Activity: Below are records. Return each one exactly as written.

(Records for the exercise)

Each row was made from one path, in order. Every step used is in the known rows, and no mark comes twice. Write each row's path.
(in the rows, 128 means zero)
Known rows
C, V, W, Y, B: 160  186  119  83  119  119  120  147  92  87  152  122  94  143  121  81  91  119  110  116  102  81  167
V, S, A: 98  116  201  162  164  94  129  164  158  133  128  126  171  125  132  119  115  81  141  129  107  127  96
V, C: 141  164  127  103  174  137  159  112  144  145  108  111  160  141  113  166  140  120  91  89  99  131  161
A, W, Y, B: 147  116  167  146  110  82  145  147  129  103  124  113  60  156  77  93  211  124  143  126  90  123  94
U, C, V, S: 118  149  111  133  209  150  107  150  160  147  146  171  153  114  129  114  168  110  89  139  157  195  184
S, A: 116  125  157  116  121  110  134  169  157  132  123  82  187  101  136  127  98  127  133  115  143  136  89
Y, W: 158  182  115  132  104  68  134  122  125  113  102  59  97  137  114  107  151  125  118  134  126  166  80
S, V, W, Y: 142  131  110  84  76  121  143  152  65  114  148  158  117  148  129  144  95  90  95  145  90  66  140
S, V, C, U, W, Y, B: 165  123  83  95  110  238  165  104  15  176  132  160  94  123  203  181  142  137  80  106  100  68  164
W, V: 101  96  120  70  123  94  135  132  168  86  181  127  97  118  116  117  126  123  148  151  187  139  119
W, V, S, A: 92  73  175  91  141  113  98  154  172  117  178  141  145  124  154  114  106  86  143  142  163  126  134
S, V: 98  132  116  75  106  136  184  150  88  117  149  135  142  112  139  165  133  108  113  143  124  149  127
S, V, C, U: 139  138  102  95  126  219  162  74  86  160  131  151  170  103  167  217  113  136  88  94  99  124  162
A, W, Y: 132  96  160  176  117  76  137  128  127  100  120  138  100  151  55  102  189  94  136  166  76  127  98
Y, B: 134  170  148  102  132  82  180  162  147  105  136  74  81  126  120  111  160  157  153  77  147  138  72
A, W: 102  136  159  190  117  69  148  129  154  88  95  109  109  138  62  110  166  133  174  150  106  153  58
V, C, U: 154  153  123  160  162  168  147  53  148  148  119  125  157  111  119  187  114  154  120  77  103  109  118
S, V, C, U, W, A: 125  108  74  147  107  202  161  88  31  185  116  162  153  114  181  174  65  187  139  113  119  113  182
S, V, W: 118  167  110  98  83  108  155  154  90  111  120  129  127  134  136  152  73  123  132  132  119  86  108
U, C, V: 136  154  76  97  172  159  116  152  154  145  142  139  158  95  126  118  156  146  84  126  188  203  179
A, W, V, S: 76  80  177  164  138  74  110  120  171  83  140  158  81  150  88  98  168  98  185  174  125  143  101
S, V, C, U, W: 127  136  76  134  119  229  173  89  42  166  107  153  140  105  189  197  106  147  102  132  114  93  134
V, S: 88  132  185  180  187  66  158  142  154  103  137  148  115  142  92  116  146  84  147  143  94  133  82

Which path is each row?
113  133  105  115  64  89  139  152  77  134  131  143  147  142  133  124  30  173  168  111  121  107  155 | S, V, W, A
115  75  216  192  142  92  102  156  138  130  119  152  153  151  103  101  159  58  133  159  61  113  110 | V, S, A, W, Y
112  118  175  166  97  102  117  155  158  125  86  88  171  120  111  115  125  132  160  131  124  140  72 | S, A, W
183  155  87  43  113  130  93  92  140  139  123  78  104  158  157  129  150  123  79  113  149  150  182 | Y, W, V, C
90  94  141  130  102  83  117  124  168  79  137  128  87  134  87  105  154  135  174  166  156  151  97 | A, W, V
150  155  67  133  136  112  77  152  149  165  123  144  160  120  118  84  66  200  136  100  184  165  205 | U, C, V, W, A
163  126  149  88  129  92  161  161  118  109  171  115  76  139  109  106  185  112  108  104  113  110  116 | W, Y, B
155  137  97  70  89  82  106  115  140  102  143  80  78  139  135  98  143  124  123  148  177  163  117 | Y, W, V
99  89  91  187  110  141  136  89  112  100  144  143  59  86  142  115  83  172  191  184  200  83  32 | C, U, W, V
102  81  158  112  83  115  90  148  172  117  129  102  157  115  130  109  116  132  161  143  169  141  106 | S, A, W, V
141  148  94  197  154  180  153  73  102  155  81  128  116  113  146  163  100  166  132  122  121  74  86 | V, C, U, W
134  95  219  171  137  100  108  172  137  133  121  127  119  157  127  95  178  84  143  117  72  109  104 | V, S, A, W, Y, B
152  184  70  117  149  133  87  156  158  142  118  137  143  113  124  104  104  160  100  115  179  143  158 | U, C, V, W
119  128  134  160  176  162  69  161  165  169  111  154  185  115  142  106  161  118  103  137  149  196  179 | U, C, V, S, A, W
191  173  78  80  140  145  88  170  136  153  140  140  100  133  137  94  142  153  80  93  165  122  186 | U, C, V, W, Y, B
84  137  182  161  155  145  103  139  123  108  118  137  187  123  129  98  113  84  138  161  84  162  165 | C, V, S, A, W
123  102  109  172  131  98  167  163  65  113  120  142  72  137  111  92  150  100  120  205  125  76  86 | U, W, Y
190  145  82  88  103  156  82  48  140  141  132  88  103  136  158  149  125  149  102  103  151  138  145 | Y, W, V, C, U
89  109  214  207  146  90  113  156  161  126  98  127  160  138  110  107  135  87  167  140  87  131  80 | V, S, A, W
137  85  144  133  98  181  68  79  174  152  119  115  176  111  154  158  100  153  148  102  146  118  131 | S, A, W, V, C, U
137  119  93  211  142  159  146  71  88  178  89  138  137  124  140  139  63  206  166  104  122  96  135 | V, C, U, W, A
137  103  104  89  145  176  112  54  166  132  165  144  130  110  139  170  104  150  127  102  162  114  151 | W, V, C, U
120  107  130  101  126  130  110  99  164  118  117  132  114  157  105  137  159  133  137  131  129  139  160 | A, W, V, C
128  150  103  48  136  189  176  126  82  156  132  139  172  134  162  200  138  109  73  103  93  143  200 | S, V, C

(End Records for the exercise)

Written answer:
Each row was made from one path, in order. Every step used is in the known rows, and no mark comes twice. Write each row's path.
(in the rows, 128 means zero)
Known rows
C, V, W, Y, B: 160  186  119  83  119  119  120  147  92  87  152  122  94  143  121  81  91  119  110  116  102  81  167
V, S, A: 98  116  201  162  164  94  129  164  158  133  128  126  171  125  132  119  115  81  141  129  107  127  96
V, C: 141  164  127  103  174  137  159  112  144  145  108  111  160  141  113  166  140  120  91  89  99  131  161
A, W, Y, B: 147  116  167  146  110  82  145  147  129  103  124  113  60  156  77  93  211  124  143  126  90  123  94
U, C, V, S: 118  149  111  133  209  150  107  150  160  147  146  171  153  114  129  114  168  110  89  139  157  195  184
S, A: 116  125  157  116  121  110  134  169  157  132  123  82  187  101  136  127  98  127  133  115  143  136  89
Y, W: 158  182  115  132  104  68  134  122  125  113  102  59  97  137  114  107  151  125  118  134  126  166  80
S, V, W, Y: 142  131  110  84  76  121  143  152  65  114  148  158  117  148  129  144  95  90  95  145  90  66  140
S, V, C, U, W, Y, B: 165  123  83  95  110  238  165  104  15  176  132  160  94  123  203  181  142  137  80  106  100  68  164
W, V: 101  96  120  70  123  94  135  132  168  86  181  127  97  118  116  117  126  123  148  151  187  139  119
W, V, S, A: 92  73  175  91  141  113  98  154  172  117  178  141  145  124  154  114  106  86  143  142  163  126  134
S, V: 98  132  116  75  106  136  184  150  88  117  149  135  142  112  139  165  133  108  113  143  124  149  127
S, V, C, U: 139  138  102  95  126  219  162  74  86  160  131  151  170  103  167  217  113  136  88  94  99  124  162
A, W, Y: 132  96  160  176  117  76  137  128  127  100  120  138  100  151  55  102  189  94  136  166  76  127  98
Y, B: 134  170  148  102  132  82  180  162  147  105  136  74  81  126  120  111  160  157  153  77  147  138  72
A, W: 102  136  159  190  117  69  148  129  154  88  95  109  109  138  62  110  166  133  174  150  106  153  58
V, C, U: 154  153  123  160  162  168  147  53  148  148  119  125  157  111  119  187  114  154  120  77  103  109  118
S, V, C, U, W, A: 125  108  74  147  107  202  161  88  31  185  116  162  153  114  181  174  65  187  139  113  119  113  182
S, V, W: 118  167  110  98  83  108  155  154  90  111  120  129  127  134  136  152  73  123  132  132  119  86  108
U, C, V: 136  154  76  97  172  159  116  152  154  145  142  139  158  95  126  118  156  146  84  126  188  203  179
A, W, V, S: 76  80  177  164  138  74  110  120  171  83  140  158  81  150  88  98  168  98  185  174  125  143  101
S, V, C, U, W: 127  136  76  134  119  229  173  89  42  166  107  153  140  105  189  197  106  147  102  132  114  93  134
V, S: 88  132  185  180  187  66  158  142  154  103  137  148  115  142  92  116  146  84  147  143  94  133  82

Which path is each row?
113  133  105  115  64  89  139  152  77  134  131  143  147  142  133  124  30  173  168  111  121  107  155 | S, V, W, A
115  75  216  192  142  92  102  156  138  130  119  152  153  151  103  101  159  58  133  159  61  113  110 | V, S, A, W, Y
112  118  175  166  97  102  117  155  158  125  86  88  171  120  111  115  125  132  160  131  124  140  72 | S, A, W
183  155  87  43  113  130  93  92  140  139  123  78  104  158  157  129  150  123  79  113  149  150  182 | Y, W, V, C
90  94  141  130  102  83  117  124  168  79  137  128  87  134  87  105  154  135  174  166  156  151  97 | A, W, V
150  155  67  133  136  112  77  152  149  165  123  144  160  120  118  84  66  200  136  100  184  165  205 | U, C, V, W, A
163  126  149  88  129  92  161  161  118  109  171  115  76  139  109  106  185  112  108  104  113  110  116 | W, Y, B
155  137  97  70  89  82  106  115  140  102  143  80  78  139  135  98  143  124  123  148  177  163  117 | Y, W, V
99  89  91  187  110  141  136  89  112  100  144  143  59  86  142  115  83  172  191  184  200  83  32 | C, U, W, V
102  81  158  112  83  115  90  148  172  117  129  102  157  115  130  109  116  132  161  143  169  141  106 | S, A, W, V
141  148  94  197  154  180  153  73  102  155  81  128  116  113  146  163  100  166  132  122  121  74  86 | V, C, U, W
134  95  219  171  137  100  108  172  137  133  121  127  119  157  127  95  178  84  143  117  72  109  104 | V, S, A, W, Y, B
152  184  70  117  149  133  87  156  158  142  118  137  143  113  124  104  104  160  100  115  179  143  158 | U, C, V, W
119  128  134  160  176  162  69  161  165  169  111  154  185  115  142  106  161  118  103  137  149  196  179 | U, C, V, S, A, W
191  173  78  80  140  145  88  170  136  153  140  140  100  133  137  94  142  153  80  93  165  122  186 | U, C, V, W, Y, B
84  137  182  161  155  145  103  139  123  108  118  137  187  123  129  98  113  84  138  161  84  162  165 | C, V, S, A, W
123  102  109  172  131  98  167  163  65  113  120  142  72  137  111  92  150  100  120  205  125  76  86 | U, W, Y
190  145  82  88  103  156  82  48  140  141  132  88  103  136  158  149  125  149  102  103  151  138  145 | Y, W, V, C, U
89  109  214  207  146  90  113  156  161  126  98  127  160  138  110  107  135  87  167  140  87  131  80 | V, S, A, W
137  85  144  133  98  181  68  79  174  152  119  115  176  111  154  158  100  153  148  102  146  118  131 | S, A, W, V, C, U
137  119  93  211  142  159  146  71  88  178  89  138  137  124  140  139  63  206  166  104  122  96  135 | V, C, U, W, A
137  103  104  89  145  176  112  54  166  132  165  144  130  110  139  170  104  150  127  102  162  114  151 | W, V, C, U
120  107  130  101  126  130  110  99  164  118  117  132  114  157  105  137  159  133  137  131  129  139  160 | A, W, V, C
128  150  103  48  136  189  176  126  82  156  132  139  172  134  162  200  138  109  73  103  93  143  200 | S, V, C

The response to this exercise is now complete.